Describe the factors that contribute to sound localization.
Sound localization depends on the relative intensity and timing of sound waves reaching both ears; if timing is increased on one side, the brain interprets the sound as coming from that side.
Explain the function of the vestibular apparatus.
The vestibular apparatus contains equilibrium receptors in the semicircular canals and vestibule, which help maintain balance and spatial orientation.
How do stereocilia contribute to the function of maculae?
Stereocilia are embedded in the otolith membrane, a jelly-like mass that responds to changes in head position and linear acceleration.
Describe the relationship between frequency of action potentials and loudness.
The frequency of action potentials correlates with loudness, where a higher frequency indicates a louder sound measured in decibels (dB).

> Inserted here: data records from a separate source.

Each row was made from one walk, in order. Every step used is in the known rows, and no mark comes twice. Write each row's walk.
Known rows
lepu-turor-gaden: [  1   1  16   7   9   4  10   3   2  12 -12  -5  -2   2   1   9  -7  -1
  -3  -5   8  -1   2 -12  -2  -5  -6  -2  26   8   2  -4   3  -7   6  -6]
popema-zomu-ledud-pudu-vako-vorode: [  7 -15   5 -12  24  11 -18  -2  17  10   4   0   5 -12  18 -14   5   9
 -13  -7   2  -3   2   6   4  -2  -3   7  23  -2  -3 -15   5   5   0  -4]
lepu-turor-gaden-pasu-ledud-pudu-vako: [  3   9  11   4  23   3   1  -8   4   5  -6  12   3  19   5   8   5   3
 -10   7  15  -1   6  -9  -7  -3  -7  -2  55  11   4  -7  12   3  13  -4]
lepu-turor-ledud-pudu: [  6   1  12  -3  10  -3  -4  16  -3  14  -2  -1  -3   4   4   6  -2   7
  -5  -1   5   2   4  -6  -8   0 -25  -5  -1   5   0   2   8 -16  10  -4]
gano-vako-pudu-ledud-zomu-bepa: [ 16   3  -8  -6  14  14  -4 -11  -6  11   2   7   6 -12   9 -16   7  -2
   2  -1  -4  -1   6 -11  -5   4  23  11  46   2  -4   5   7   9  -7   2]
ribu-zomu-ledud-pudu: [  4  -5   1  -5   9   1  -8  10  -1  -8   8   9   8  -6  12   3   4   2
  -4  19  -5  -2   9   9  -1  -1 -14  -8 -20   0   0  -4  -2  -5  -2   3]
popema-zomu-bepa-pirug-gaden-turor-gano-vako: [ -4  -3   0   8  10   0   2  -6  -1   7  -8   5  -3 -21   6   5   2  16
  -3  -2 -16  -3  12 -34  -5  -4   8  -7  16  12  -2   9   6  20  -2 -13]
vorode-vako-gano: [ -1  -5  -2 -17   3  -3  -4  -6  15  13   1   5  -4   7   4  -1  -1   5
   3 -16  -1   4   4   1   4   0  -3  -1  13   0  -5   3  -4  -1  -1  -4]
lepu-turor: [  2   1  12   8   2  -2   7   9   8   0  -3  -7   0   2   3  -2  -4  -4
  -1 -12   3  -1   1   1   0   2  -5   7   8   5  -1   6   3  -7   4  -6]
pasu-ledud-zomu: [  7   5  -7   8  -8  -3   1  -8  -5  13  -2   7   8   5   5   3   6   3
   2   9  13   2   5  11 -10   4  13  -6   3  12   1   2   2  -1  -5  11]
turor-gaden-pasu-ledud-pudu-vako-gano: [  2   1   5 -11  22  -5  -6 -16   5  15   1  11  -5  20   4  -6  10   8
  -4   3   9   1   6 -16  -3  -4  -5 -10  54   5   2 -11   3   8   7   1]
pasu-ledud: [  0   6  -1  11   3  -5   2  -4 -10   1   0   2  -2   6   6   5   3  10
   5  13  10   0   2  -7  -3  -1  -1  -6   1   6  -2  -6   2   1  -1   8]
gano-pirug-gaden: [ -4  10  -4   4   2  -4   2  -5   2  -1   9  -1   0  -7  -2   6  -2  -7
  -1  -3  -4  -2   9   2  -3 -10   7  -9  12  -1   4   4   2  10  -2   1]
popema-zomu-ledud-pudu-vako-gano-pirug-bepa: [  2   0   3  -9  26  -5  -6  -1  10  -3  15   5  -7  -4   5 -19   4   6
 -15  -4 -13  -1  10  -6   5  -9  -1   1  53  -7   3  -9   7  18  -6  -8]
lepu-turor-gano-vako-vorode: [  7 -15   4   1  11  10   4  -5   2   6 -12  -7  -9 -20  12  -3  -8   0
   3 -16   2   1  -2 -28  -6   5   8   7   5  -1  -4  11   0  -5   5  -1]
pasu-gaden-turor-ledud-zomu: [  7   2   6   2  -5  -3   0  -1  -6  26  -5   4   4   4   9  16  -1  13
  -2   1   3   3  11   6 -13   5  14 -15  -7  17   3   3  -5  -7   3   1]
popema-zomu-ledud-pudu-vako-gano: [  4  -7   7 -19  22  -3  -9   2  17  13   7   1  -3   4  13 -21  11   3
  -9  -9  -4  -3   1   4   5  -3  -7   3  29  -2  -6 -14   4  11  -1  -7]
pudu-ledud-zomu-bepa-pirug-gaden: [ 15   4  -1  17   2  -6  -4  -7   3  28   7   6  12  -9  -4 -11   9   0
  -1  -1  -4  -1  14  -7   4  -8   2  -6  33  13   0  -1   8  14  -9   4]
ribu-lepu-turor-ledud-zomu-bepa: [ 18   2  12  10   0  -1   9   7  -1  12  -2   4   0  -5   7  -4  -2  34
 -11   2 -14  -4   8  -5   1   1  -8   2  18   4   0  11   6 -14 -12  -2]
gaden-turor: [-8 -4  4 -1 -1  1 -5  1 13 -4  2  2  3  2  4 13  0 -1 -1 -5 -4  1  7 -1
 -3  2  2 -2  5  8  1  3 -7 -5  4 -7]
gaden-pirug: [ -1   4   0   5   3  -1   0   3  -7   9   5  -2  -1   4  -1  -2  -1  10
   1  -3  -3   2   3   1  11   2   0  -2   1   3   2   9   3 -11   2   0]
ledud-pudu-vako: [  4   1   3 -12   5   5  -9  -3  16  -2   1  11   6   9  -1  -3   8 -11
  -8  -3   3   2  -1   3  -2  -5  -5   5  20  -1   2  -4  10   7   4  -2]
ledud-pudu-vako-gano-pirug: [  1   1   3 -21  11  -8 -11  -6  17  -9   9   3  -5  13  -1  -8   7  -5
  -4 -16  -3   0   6  -4   3  -5  -3   4  43 -10   1   3   6   9  -2   1]
vorode-vako-gano-pirug-gaden-turor: [-11   2  -3 -10   3  -6  -7  -8  26   5  11   5   1   1   5  18  -2  -3
   0 -20  -8   2  18   2  -2  -7   6 -11  27   7   1   9  -8   4   1  -9]
ribu-pasu: [  6   9  -3   9  -1  -9   5  -1  -4 -10   2   4   3   0   0   2  -1  11
  -2   1 -14  -6   4  -1   8   0   3  -2 -11   0  -1  -1   0   0  -4   3]
bepa-pirug-gaden-pasu-ledud: [ -3  11  -3  26  10 -15   4 -15 -13   9   7   9   4   5  -1   8   6  16
   2  17   7  -1  14 -13  -1  -3   0 -16  20  15   1  -2   1   9   5   3]
turor-gano-vako: [  1  -1  -5  -3   7   7   9  -6 -12  -2 -13   3 -10 -10   3   7  -4  -3
   2   2  -5   1  -2 -26 -11   3  11  -2  -4  -2  -2   8   3   7   4  -2]
zomu-bepa-pirug-gaden-turor-ledud-pudu: [  0  -1   8   6   2  -7 -15   7   6  17   7  10   5  -5   2   8   6  23
  -5   7 -10   1  17 -23  -2  -8 -27 -19  22  14   4   2   5  -6   1  -6]
gano-pirug-gaden-turor-ledud-pudu-vako-vorode: [  1  -9   7 -13  14   5 -19  -7  19  12   9   1   1  -6   9   9   2   4
 -10 -14   1   2  11 -11  -4  -9  -4  -7  31  -1   4  -2   2  -1   4  -2]
zomu-popema: [ -3   1  -7   5   1   0   0   1   1   4  -4   1  -5 -10   0  -8   1   3
   3   6  -9  -1   1  -5   6   0  -6   3   8  -7  -6   1   7  -1   2  -3]
bepa-pirug-gaden: [  0   3   3  16  -5 -10   2  -5   6  12   6   2   7  -6  -8   2   5  -2
   3  -1  -1   2   8 -13   4 -11  -3 -10   3   8   1  -1   2  10  -1   1]
pasu-ledud-pudu-vako-vorode: [  8  -9   2  -5  10   6 -17 -11  15   7   3   6   4   2  11  -7   7   4
  -2  -2  13   3   0  -8  -1  -4  -4   2  22   0   0  -9   5   2   1   9]
popema-zomu-bepa-pirug-gaden-turor: [ -6  -2   6  13   3  -9  -7   0  13  11   6   4   8 -12   2   1   6  19
  -6  -5 -13  -4  17  -9   5  -8  -2  -7  21  17   1   1   1  13  -6 -13]
gaden-pirug-bepa: [  1   3  -2  14   1   0   4   0  -7   9  11   4  -4  -3  -7 -10  -3   8
  -3   2  -8   6   4  -9  10  -4   2  -5  16   1   8   6   4  -4  -2  -1]
zomu-bepa-pirug-gaden-pasu-ledud: [ -1  11  -4  29   9 -12   2 -14 -11   5   7  12   3   0   3  -3   7  29
  -1  20  -1  -5  16 -16   4  -3  -5 -14  40  16   2   0   4  10  -3   2]
ribu-lepu: [  8   3   7   4   5  -4   8  -3   4  -9   6   6   1  -1  -2  10   0  15
  -2   5 -13  -1   2 -11   1  -5   0   1 -12  -8   0   2  -3  -2  -3   0]
ribu-lepu-turor-ledud-pudu: [ 12   2  18   0  14  -7   2  14  -1   9   2   3  -2   3   3  13  -2  18
  -6   3  -5   2   5 -15  -7  -4 -24  -5 -10   0   0   4   5 -17   7  -4]
pasu-ledud-zomu-bepa-pirug-gaden: [  8   7  -3  27 -12  -9   1 -10   2  19   5  10  13  -7   0  -8   9  16
   2  10   0  -1  14  -8   2  -9   0 -13  26  18   1   2   7  10 -14   8]
ribu-lepu-turor-gano: [  7   3  17   9   4  -2  15   6   0   5  -9  -3  -7  -3   4   6  -8   8
  -4 -10  -5  -1   2 -29   0   2   3   4 -20  -2  -1   8   0 -13   2   1]
popema-zomu: [ -1  -2   1  -5  13  -3  -2   4  -7   9  -3  -4  -2  -5   3  -5   1  11
  -6  -2   0  -3   1   9  -1  -1   5   3 -11   2  -2  -5   4  11   0  -8]

Which walk is each row?
[  2   0   0   0  11   5  -9   8   7  -2   7   7   8  -4  12   0   3   0
  -4  12  -5  -2   6   5  -2   0 -15  -7  12   2   1  -6   0  -7   3  -3] : zomu-ledud-pudu
[  4   1   5  -7  13   9  -7   2  16  -5   5  10   7   4  10  -2   7  -7
 -11   5  -2  -2   1   4   2  -3 -10   3  31  -1  -1 -11   7   2   3  -4] : zomu-ledud-pudu-vako
[  0   3  14 -16  15 -13 -10  -4   9   3   6   2  -8  17   8   6   2  11
  -3 -14  -4   1  14 -13  -3  -5   1  -9  34   0   1  -1   0   6   5  -2] : pasu-gaden-turor-ledud-pudu-vako-gano-pirug
[-11   6   0   3   1  -4  -5  -4  14  -4  11   1   3  -4   2  18  -1  -7
  -2  -8  -7  -1  15   0  -6  -6   8 -10  17   6   5   7  -6   5   2  -6] : gano-pirug-gaden-turor
[ -7  -1   7  14  -5  -9  -4  -4  18   8   8   3  10  -4  -3  15   4  -2
   1  -6  -4   3  14 -13   1  -8  -1 -11  10  15   2   2  -5   4   2  -6] : bepa-pirug-gaden-turor
[  5  -5  16 -15   9  -9  -9  -2  14  20   3   5  -6  16  10  -3   7   7
   0 -12  -1   4   7 -13  -4  -3  -3 -11  18   6  -1  -8  -2   4   8  -2] : pasu-gaden-turor-ledud-pudu-vako-gano
[ 4  3 13 -7 10  0 -8  0  6 10 -2 10  1 14  8 12  4  6 -7  1  2  3  6 -7
 -8 -4 -2 -9 12  8  3 -8  4  3 11 -4] : pasu-gaden-turor-ledud-pudu-vako
[ -2   8  -1 -11  22 -13  -8 -14   4 -10  10   8  -6  20   4  -3   9   9
  -5  -3   2  -2  12  -6  -1   0   1  -1  56  -3   1   2   5  10   3   2] : gaden-pasu-ledud-pudu-vako-gano-pirug
[  0   4   2  14   7   6   6  -4 -10  18   3   5  -5  -3  -9  -2  -6  11
  -5   6  -4   6   6 -20   8  -9  -1 -12  31   4  11  -2   5  -4   0  -2] : turor-gaden-pirug-bepa
[ -8   0   1   5  -5   0  -3  -2  17   9   8   2   5  -6   4  11   1 -10
   0  -5  -4   1   9   1  -6  -5   5 -12   2  12   4   2  -8   2   3  -6] : pirug-gaden-turor
[ -4   0   4 -14  10 -11 -15   4   7  18  12   1  -6   2   5  12   2   7
  -2  -6  -6   3  16 -13 -10  -7 -15 -21  15   5   4   3  -3  -6   5  -3] : vako-gano-pirug-gaden-turor-ledud-pudu
[  8 -14   3 -13   8  10 -18  -8  22   7   3   4   6  -4   6 -10   6  -3
  -5 -12   6   2  -1  -2   1  -4  -3   6  21  -4   1  -5   4   1   1   4] : ledud-pudu-vako-vorode
[  9  10  -4  11  16   0  -6 -17  -6  28  12  10  15  -7  -1 -13  11   6
  -3   0  -1  -2  20 -15   3   1  20  -2  50  12   1   3   2   9   0   1] : vako-pudu-ledud-zomu-bepa-pirug-gaden-pasu
[ -4   2   8   9  -2  -5  -1  -3   7   1   0   4   6   5   9  12  -2   4
   5  -2  -2   0  10   0  -6   1  13 -10  -2  14   3  -1 -10   4   7  -4] : pasu-gaden-turor
[  5  -4   8  11  -7  -7  -7   2   2  12  -2   8   7  -2   1   5   5  34
  -8   1  -8  -1  17 -16   6   2 -10  -4  33  15   0   9   4  -8  -9  -3] : gaden-turor-ledud-zomu-bepa-pirug
[  5   6   5  -6  27  10  -1 -12 -16  17  -4  -1  -3  -6  15   8   0 -15
  13  -9   6   4   8 -43 -11   4  38   1   6   5  -6  -6  -5  10  15   3] : pasu-gaden-turor-gano-vako-pudu-ledud
[  3   0   5 -10  22   7  -8   4  11   2   3   6   5   0  12  -6   8   1
 -16   3  -2  -4   2  11   1  -4  -6   5  23   0  -2 -15  10  10   3 -10] : popema-zomu-ledud-pudu-vako
[  1  11  -6  22   9 -11 -10  -9  -4   6  10  19  10   2   2  -4  11  24
  -1  23  -2  -3  18 -13  -2  -5 -15 -17  40  16   5   1   8   8   0   1] : zomu-bepa-pirug-gaden-pasu-ledud-pudu
[ -5   7  -7   8   9  -2   3 -10  -4  10   7   6   3  -3  -1   1   1  -1
  -5   7  -4  -3   9   7  -5   0   8 -12  14   7   5   3  -3   7   7  -6] : pirug-gaden-pasu
[  2  -7  15 -12   5 -13 -11  -3  23  25   9   5  -2  10  -1  -1  12   3
  -3 -15  -2   6  11 -26   2 -11 -17 -12  28   7  -1  -6   2   4   4  -4] : bepa-pirug-gaden-turor-ledud-pudu-vako-gano
[  1  -1   0  -4  21   2 -11  11   1   6   5   4   6  -8  14  -4   4   9
  -9  11  -5  -5   6  12  -4   0 -10  -4   4   5  -1 -10   4   2   2  -9] : popema-zomu-ledud-pudu
[  3   2 -12   3  -8   3   0  -3   5  16  -6   5   3 -10   0  -9   4  -2
   0   5  -6   1   4  10  -1   4   6   3  10  -1  -4   7   8  -3  -3   0] : ledud-zomu-popema
[  3   1   3  -5  17  -2  -5  -4  15 -10  16   8  -6   0   3 -15   3  -1
 -11  -3 -13   1   9 -12   6  -9  -5  -1  62  -9   5  -5   4   9  -6  -3] : zomu-ledud-pudu-vako-gano-pirug-bepa
[ -3  17 -19  16   3  -4   4 -15 -15  22  -5   9  -3 -10   6   1   2   8
  -3  14  -1  -3  16  -6  -7   5  19 -12  24   4   0  10   8   2   1   7] : turor-gano-pirug-gaden-pasu-ledud-zomu-popema
[ -2  10  -3  26  18 -15   1 -11 -16  13   5   9   2  -4   5  -6   8  37
  -5  19  -1  -7  17  -9   3  -4  -1 -12  32  17   0  -4   7  18  -3  -4] : popema-zomu-bepa-pirug-gaden-pasu-ledud
[ -3   9   3 -11  28  -9  -6 -18   1  -2   4   9  -7  21   3   5   6  11
  -6   1   6  -3  13 -15  -2  -5  -1  -8  71  -1   4  -5   6   9   4   1] : turor-gaden-pasu-ledud-pudu-vako-gano-pirug
[ -4   5  -4 -16   2  16  -5  -9   6   7   1   8   9  -2   5   6  -2   0
   3 -12   9   5   4 -10   2   0  16   6   7  -2  -5   1  -2  -6   2  -2] : vorode-vako-pudu
[  9   2   5   9  -7   0  -2   0  -5  19  -5   8   3  -2  13  -1  -1  30
  -5   5  -8  -3  13   3  -5   4   7 -12  20  17   3   5  -1  -5  -7  -1] : pasu-gaden-turor-ledud-zomu-bepa
[  3   7  -6  19   0  -7   0 -13   1  14   6  14  13  -5  -4  -8   7  17
  -8   7  -9  -4  18   2   2   1   7 -10  42  15   5  11   3   9  -5  -4] : ledud-zomu-bepa-pirug-gaden-pasu
[  8  -6  18 -17  12  -7  -3   7  15  19   0  -3 -10  14   5 -14   5   1
  -5 -19   3   3  -1 -13   1  -3 -17   2  25  -1  -4  -3   7  -5   5  -4] : lepu-turor-ledud-pudu-vako-gano
[ -2  -3  11   9  10 -10  -5   6  -5  25   1  -1  -4 -10   5   8   2  37
 -10   1 -10  -3  16 -20   3  -8 -13 -14  11  15  -2  -4   4   3  -3 -13] : popema-zomu-bepa-pirug-gaden-turor-ledud
[ 4  5  2 -3  7  1 -7 -6  8 -2  1 12  4 14  4  0 10 -3 -4  8 11  2  0 -3
 -4 -6 -6  0 22  3  1 -9 11  8  3  5] : pasu-ledud-pudu-vako
[ -3  10  -1  13  20  -2   5 -14 -21   8  -6   8  -3  10   5  15   0  20
  -2  23  12  -3   8 -13  -6   1   2 -14  33  11   4  -9   0   1   8   2] : turor-gaden-pasu-ledud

What is the difference between static and dynamic equilibrium?
Static equilibrium is monitored by vestibular receptors that detect the position of the head in space, while dynamic equilibrium is monitored by semicircular canal receptors that respond to head movements.
Define maculae and their role in equilibrium.
Maculae are sensory receptor organs located in the saccule and utricle walls that monitor static equilibrium and respond to linear acceleration forces.
How do utricle maculae respond to head movements?
Utricle maculae are horizontal with vertical hairs and respond to changes along a horizontal plane, such as tilting the head.
What stimulates the utricle maculae?
Forward and backward movements stimulate the utricle.
Describe the orientation and function of saccule maculae.
Saccule maculae are vertical with horizontal hairs and respond to changes along a vertical plane, such as up and down movements.
How do hair cells communicate with the vestibular nerve?
Hair cells release neurotransmitters continuously, and changes in acceleration or deceleration affect the amount released, altering the action potential frequency sent to the brain.
Explain the mechanism of hair cell activation in a macula.
When hair cells bend towards the kinocilia, they depolarize, increasing neurotransmitter release and impulse generation to the brain.
What happens when hair cells bend away from kinocilia?
Bending away from kinocilia hyperpolarizes the receptors, reducing neurotransmitter release and decreasing impulse generation.
Define the crista ampullaris and its function.
Crista ampullaris is a receptor for rotational acceleration located in the ampulla of each semicircular canal, excited by head acceleration and deceleration.
How do semicircular canals contribute to balance?
Semicircular canals detect rotational movements of the head, with cristae responding to changes in velocity.
What is the role of the ampullary cupula in the vestibular system?
The ampullary cupula is a gel-like mass that hair cells extend into, and it helps detect changes in head rotation by bending hair cells.
Explain the process of depolarization in cristae during head rotation.
Inertia in the ampullary cupula causes endolymph to move opposite to the body’s rotation, bending hair cells and leading to depolarization.
What is the significance of complementary semicircular ducts?
The axes of hair cells in complementary semicircular ducts are opposite, allowing one ear to depolarize while the other hyperpolarizes during head rotation.
How does the brain process equilibrium information?
Equilibrium information is sent to reflex centers in the brain stem, allowing for fast, reflexive responses to maintain balance.
What are the three modes of input for balance and orientation?
The three modes of input are vestibular receptors, visual receptors, and somatic receptors.
Describe sensorineural deafness and its treatment.
Sensorineural deafness can be treated with cochlear implants that convert sound energy into electrical signals, effective for congenital or age/noise-related cochlear damage.
How are cochlear implants inserted?
Cochlear implants are inserted into a drilled recess in the temporal bone.
What is the outcome of cochlear implants for deaf children?
Cochlear implants are so effective that deaf children can learn to speak.